CT scan of the abdomen and pelvis showing small bowel diverticula with inflammation and stranding consistent with uncomplicated diverticulitis.
He presented again on Day 9 with 1 day of recurrent abdominal pain. His abdomen was distended with focal tenderness centrally. Vital signs were normal. White blood cell count was 12.9 × 109/L. Repeat imaging reported multiple inflamed jejunoileal diverticula. There was no free fluid, gas or abscess. He was admitted to hospital for bowel rest and a second course of intravenous antibiotics. On Day 10, he became severely distended with peritonitis. His white blood cell count increased to 22.9 × 109/L. He underwent emergent operative exploration for possible perforated jejunoileal diverticulitis.
Upon entry, numerous, sizable, jejunoileal diverticula were encountered. There was hemorrhagic ascites with no pus or bowel content. There was clockwise volvulus of the proximal ileum, with early signs of vascular compromise. Counterclockwise detorsion was immediately performed. After inspection, congenital malrotation was noted—the duodenojejunal flexure was right-sided, entering the intraperitoneal space just medial to the cecum (Fig. 2). There were right-sided cecal adhesions to the retroperitoneum (Ladd’s bands) and other congenital adhesions from the omentum to the bowel and abdominal wall.

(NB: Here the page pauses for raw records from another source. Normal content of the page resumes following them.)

A small network was shown many inputs. Here are its activations along a few directions, one row for each input.
Each table varies a few parts of the input and shows all the possible inputs, shuffled.
Descriptions start from the smaller parts, as in this example, which fits no table here: one of 6 places along a line, together with either a single point or one of 11 places along a line or (one of 2 separate values, together with one of 8 places around a ring).
Shared parts are said once, and a part with two or three values counts as separate values.
In the rows, zero is written as 128.

Other details of the inputs shift rows strongly along two fixed directions, in all tables alike. That doesn't count.

Table:
r1: [128 107 108 148  96 116 126 156 139 123 144 158 138 121]
r2: [100  84 117  95  99 144 110 161 212 104 159 167 103 114]
r3: [102 122 105 100 122  82  85 215 179  61 177 153  95 129]
r4: [117  89 112 147 118 127 108 150 167 135 169 127 151 114]
r5: [137  91 105 127  96 154 151 193 213  96 184 187  84 105]
r6: [172 111 106 179 145 167 193  71  90 214 112 177 113  72]
r7: [200  74 178  63 116 137 174 170 109 154 120  99 186 116]
r8: [102  89 117 100 101 132 115 157 226 101 183 121 134 129]
r9: [178  76  52 173 143 156 162 148 169 183 182 192 103  59]
r10: [133 132 101 116 121 110 107 222 181  47 178 147  88 145]
r11: [180  91  75 186 143 141 161  83  95 240 152 160 120  43]
r12: [117 143 103 119 129  99 110 178 130  91 149 143 114 128]
r13: [142 116  73 110 171 159 176 101 148 197 174 123  72  38]
r14: [130 143 109 105 167 145 104 141 170 106 137 136 120 144]
r15: [145 120 138 137 106 170 147 107 141 132 105 135 120 139]
r16: [ 98  85 118 116  90 110 104 191 212  80 199 124 137 148]
r17: [157 115 126 185 116 114 176  57  49 202 114 104 147  96]
r18: [127 143 112 124 156 121  94 173 153  90 146 136 126 164]
r19: [155 192 170 158 143 129 165  65  15 148  54 107 119 148]
r20: [124 194 165 144 140 110 155  69  15 158  47 114 135 137]
r21: [163 193 160 147 162 148 128  46  44 157  58  74 153 170]
r22: [134 111 127 133 128 146 110  86 142 169 124 130 152 121]
r23: [135 112 130 151 136 151 132  62 115 188 114 105 165 101]
r24: [ 88 181 169  90 125 107  75 126 114  63  83  94 161 205]
r25: [ 72 141 192 100  67 119  99 125 124  53  62 122 159 210]
r26: [161 132 135 165 147 165 140  46  94 189  77 125 167 141]
r27: [ 81  92 145 101  90 133 113 150 187  80 134 134 126 131]
r28: [ 84 146 185 107  80 115  77 123 136  61  77 108 188 221]
r29: [110 142 120  90 151 121  83 144 171 109 145 122 121 136]
r30: [152 129  86 152 182 144 186  86  87 223 149 141  86  16]
r31: [129 166 150 165 146  86 134  80  19 153  74  84 148 124]
r32: [155 124 130 180 135 132 125  64  70 212 104 117 168 123]
r33: [109 181 177 129 153 110 106  54  49 136  55  59 172 163]
r34: [ 80 119 160 107  67 109 116 176 159  51 124 165 130 166]
r35: [234  96 125  61 187 154 197 154  86 217 150  98 144  47]
r36: [104  96 107 117  96 127  85 199 207  81 183 156 146 154]
r37: [ 89 136 132  75 130 119  96 162 172  80 132 137  92 136]
r38: [ 69 137 214 131  66  83 119 121  89  60  63 113 161 187]
r39: [117 176 167 156 152  95 107  77  30 146  71  63 173 162]
r40: [ 85 108 101  73 138 133 111 189 215  79 180 140  79  91]
r41: [149 142  99 126 177 145 152  68 110 200 146  88 122  80]
r42: [167 186 147 169 159 131 125  80  38 157  80  81 152 171]
r43: [137 182 157 158 159 101 105  64  22 175  67  81 164 161]
r44: [167  96  90 153 152 194 174  72 133 208 122 168 108  73]
r45: [150 124  78 129 172 140 162 122 127 198 169 171  68  33]
r46: [160 148 104 149 177 148 175  96  82 180 116 161  89  81]
r47: [147 101 104 158 132 148 118 142 158 138 149 155 145 141]
r48: [170 102  34 140 180 145 147 178 176 155 208 187  69  51]
r49: [146 112 123 150 105 144 108 164 169 103 156 134 143 166]
r50: [ 91 171 178  94 126 117 102 129 111  47  58 117 124 208]
r51: [ 80 126 188 143  64  67  95 150 103  48  85 104 173 194]
r52: [ 99 119 108  91 127 107 149 184 181  91 192 143  70  90]
r53: [102 131 119 110 115  76 119 184 147  69 167 111 105 134]
r54: [168 146 159 194 102 124 149  77  40 149  66 111 160 164]
r55: [ 90  74 114  86  88 139 134 173 234  85 187 144  96 111]
r56: [116 123 156 111  88 142  89 163 198  50 128 124 150 202]
r57: [141  75  81 141 121 149 194 128 172 189 199 165  85  32]
r58: [ 94 162 141 106 124  98  72 173 127  61 128 112 149 192]
r59: [118 113 146 139 101 120 141 115 117 143 115 160 121 114]
r60: [160 108  46 138 184 143 154 137 162 207 222 122  94  41]
r61: [ 87 178 170  92 120 117 107 113  90  80  63 106 133 182]
r62: [ 99 181 188  95 108 120 103 142 116  34  65  97 120 217]
Each input here is: one of 2 separate values, together with either a single point or (one of 5 places around a ring, together with one of 6 places along a line).
The inputs of r20 and r34 match in every part but the choice among 2 separate values. If r46 is changed in the same way as r20 into r34, which row does it become?
Answer: r6
The inputs of r39 and r4 match in every part but the choice among 2 separate values. If r18 is changed in the same way as r39 into r4, which row does it become?
Answer: r47
Change only the choice among 2 separate values in r44. List by row number the other rows that result.
Answer: r50
A walk changes only the place on the line of 6. It starts at r62 and steps to r50. List the rest of the walk in order.
Answer: r61, r37, r40, r13
Change only the choice among 2 separate values in r12. List by row number the other rows that result.
Answer: r1
Change only the place on the line of 6 in r54. List by row number the other rows that result.
Answer: r1, r9, r11, r17, r51

Table:
r63: [162 175 105 163 185 144 149  59  55 200  99 118 117 101]
r64: [180 138  90 154 183 156 138  76  87 229 135 109 138  78]
r65: [ 95 168 180 147  99  91 120 108  58  77  59 108 137 188]
r66: [101 153 163  72 125 101 116 175 126  59 113 110 122 162]
r67: [138 154 102 129 160 120 125 128 105 149 137 126 110 107]
r68: [171 127 154 176 123 141 187  37  29 219  65 113 153  98]
r69: [ 91 168 196 129  93  79 124 112  57  68  59 105 143 187]
r70: [132 137 196 127  94 114 126  91  73 119  56  85 189 192]
r71: [129 101  88  85 147 138 105 195 221 104 206 135 113 100]
r72: [100 124 155 119  90 123  81 157 176  56 121 131 161 206]
r73: [127 135 157 178 113 130 142  53  63 164  64 126 153 141]
r74: [104 137 210 135  72  93 125 109  73  81  58 105 165 200]
r75: [150 131  48 130 186 164 150 117 159 196 185 154  70  43]
r76: [110 138 112 140 126 131 139 117 131 130 132 153  89 108]
r77: [161  80  68 140 137 163 132 140 184 184 193 158 126  75]
r78: [160 134 144 196 129 138 176  34  29 221  75 117 158 106]
r79: [122  73  86 111 108 149 103 197 242  92 203 158 123 123]
r80: [ 86 162 180  77 112  76  92 183 127  24 106 100 127 202]
r81: [139 116  84  85 155 129 138 192 185 118 188 145  81  78]
r82: [101 124 111  86 130 128  67 213 235  44 183 139 119 166]
r83: [142 169 190 120 136 112 122  80  45 136  50  61 177 178]
r84: [148 134 107 133 160 146 117 116 129 154 138 105 137 120]
r85: [ 80 162 179 125  85  75  98 153  94  44  84 124 131 196]
r86: [114 130 155  82 125 109  91 177 162  69 139 100 140 172]
r87: [160  89  67 169 138 172 158 115 169 192 178 183 100  57]
r88: [135 142 110 126 158 152 113 101 140 159 134 111 128 121]
r89: [ 89 127 212 104  61  98 121 146 109  49  72 116 162 199]
r90: [118 100 155 102  93 119 108 164 169  82 138 122 153 170]
r91: [ 99 172 187 149 105  84 131 101  42  96  58 105 144 182]
r92: [ 93 116 197  79  71 109  98 170 152  39  99 107 175 211]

Intraoperative photograph demonstrating: (i) the duodenojejunal flexure entering the intraabdominal space deep to the ileocecal mesentery, on the right side of the abdomen (ii) volvulus of the jejunum around its mesentery (iii) terminal ileum coursing superior to the volvulized jejunum.
Most of the small bowel contained diverticulosis, sparing the proximal jejunum (50 cm) and distal ileum (50 cm) (Fig. 3). There was no primary diverticular inflammation, only secondary inflammation from volvulus. There was no inter-loop purulence to indicate perforation. Manual pressurization of all small bowels underwater revealed no air leak. A modified Ladd’s procedure (without appendectomy) was performed. The Ladd’s bands and all other congenital adhesions were lysed, medializing the cecum. At the conclusion of the operation, the cecum was in a left midline position, and the small bowel mesentery was lengthened and detorted. All small bowels were viable.

Intraoperative photograph demonstrating extensive small bowel diverticulosis with dilatation of the small bowel secondary to obstruction from midgut volvulus – also visible are segments of normal small bowel.
The patient recovered with bowel rest and antibiotics. Postoperatively, the patient revealed a history of externalized viscera (omphalocele or gastroschisis) as a newborn. He was discharged on postoperative Day 8. Three weeks later, his bowel function and appetite were normal, and he had returned to normal activities of daily life (Fig. 4).

DISCUSSION
Midgut volvulus is an uncommon disease most often presenting in children, with rare occurrences in adults [3]. It is characterized by an abnormal rotation of the intestine around a fixed-point. Associated congenital conditions include gastrointestinal malrotation, jejunoileal diverticulosis and a history of abdominal wall defects [5, 6]. Acutely, volvulus can be intermittent or complete, with variable symptoms, leading to obstruction, bowel necrosis and possibly death. Chronic presentations of midgut volvulus can also occur, resulting in recurrent pain, intermittent obstruction and malabsorption over months to years. Due to its rarity in adults and variable presentation, preoperative diagnosis of intestinal volvulus is challenging. Adding to this difficulty, a classic ‘whirlpool sign’ or abnormal superior mesenteric vessel configuration is only present on CT in 30.9 and 58% of cases, respectively [3]. Retrospectively, the right-sided position of the duodenojejunal flexure and slight swirling of small bowel mesentery is visible but clouded by numerous jejunoileal diverticula (Figs 5 and 6).

CT image of the right sided position of duodenojejunal flexure, entering the intraperitoneal cavity on the right side of the abdomen.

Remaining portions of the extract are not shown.